During 1995, regulated revenues were the highest in company
history and expenses have been cut to the lowest levels since
1992. Telephone related earnings before interest, taxes, and
depreciation have attained the highest level ever; 1995 was a
good year.
1995 saw several facility improvements. The company began a
buried telephone plant construction in Cullison that will replace
old subscriber carrier equipment. In select locations, the
company installed Ultraphones, the digital wireless telephone
product that uses standard subscriber telephone equipment. As a
major infrastructure improvement, the company buried about 50
miles of additional fiber optic cable. Using the fiber, the
company placed in service remote switching facilities for
Cullison and Coats. The move replaced electronic mechanical
switching equipment that has been in service for nearly 40 years.
Over $1.3 million in capital improvements to its communications
infrastructure were made.
In 1996, three more towns will enjoy remote digital node
technology that will enable the company to offer value-added
options, faster call completion time, enhanced 911 dialing, and
lower installation and maintenance costs. During 1996, five
additional towns will convert to Equal Access 1+ dialing. This
move will probably stimulate intrastate toll traffic in the towns
targeted. The company will complete the buried plant upgrade
started in 1995 which will enable affected customers to purchase
additional telephone lines. In a significant cash-improvement
move, Haviland will continue to explore the feasibility of
converting to cost-based settlements in the interstate
jurisdiction. Long-range buried plant projects that will
eliminate old subscriber carrier equipment, extend additional
line capabilities to homes, and improve service reliability will
move forward in 1996. The company will continue to use Ultraphone
for an interim solution where adequate physical facilities do not
exist and for temporary service to transient locations.
Access lines will continue to grow in eastern exchanges due to
area out-growth from metropolitan Wichita. Access lines will
probably grow in western towns as families and businesses add
lines. Network access revenues will increase, especially
interstate traffic, probably to their highest level.
Robert Ellis
President
LYNCH BROADCASTING
Lynch currently has ownership interest in two network affiliated
television stations, Station WOI-TV and Station WHBF-TV. Station
WOI is an ABC affiliate which serves the Des Moines, Iowa media
market, the 73rd largest in the United States. Station WHBF is a
CBS affiliate which serves the Quad-Cities media market in Rock
Island and Moline, Illinois, and Davenport and Bettendorf, Iowa,
the 88th largest market in the United States.
Philip J. Lombardo is our partner in both these ventures.

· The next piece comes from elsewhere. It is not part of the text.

Each row is a point on a landscape with many peaks, with its height.
From any point a climber takes the steepest step (rise divided by distance) to one of its 2 nearest points. It stops when none of these is higher. Distance is the straight distance between rows; heights are no part of it.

Phil is
a well known industry player with over thirty five years of
experience in operating broadcasting properties.
STATION WOI-TV
On March 1, 1994, Capital Communications Corporation acquired the
assets of Station WOI-TV from Iowa State University for $12.7
million. Lynch Corporation owns 49% of the common shares
outstanding and a convertible preferred, which when converted,
will bring Lynch's common share ownership to 50%.
Since the acquisition, much has been done to improve the
operations of Station WOI. Operating procedures and staff have
been stream-lined to lower costs and improve efficiencies. The
station's viewing line-up has been upgraded. In the news
department, there has been significant upgrading of equipment.
Operations have been centralized to a new location near the State
Capitol Building in Des Moines. As such, despite the fact that
the Lombardo/Lynch partnership has operated the station for less
than two years, broadcast cash flow for 1995 grew to $3.3
million. In addition, the improved operating results have allowed
us to refinance the station's capital structure, so much so, that
of Lynch's $13.25 million initial investment in Station WOI-TV in
the form of Senior Debt, Subordinated Notes, Preferred Stock, and
Common Stock, all funds have been returned to Lynch, including
interest at the stated rates, save for a $250,000 anticipated
long-term investment in the common and convertible preferred.
Lynch applauds the efforts of our partner Phil Lombardo and his
management team in this improvement.
STATION WHBF-TV
In 1987, Lynch acquired a 20% interest in Station WHBF-TV. Since
its acquisition by Lombardo/Lynch, Station WHBF has shown
consistent growth in both revenues and cash flow. In 1995,
revenues and broadcast cash flow reached $7.2 million and $3.1
million, respectively. These results were slightly higher than
the 1994 reported results despite a lackluster local economy and
the absence of political advertising which bolstered 1994
results.
PERSPECTIVE
We have long believed in the value of local television stations.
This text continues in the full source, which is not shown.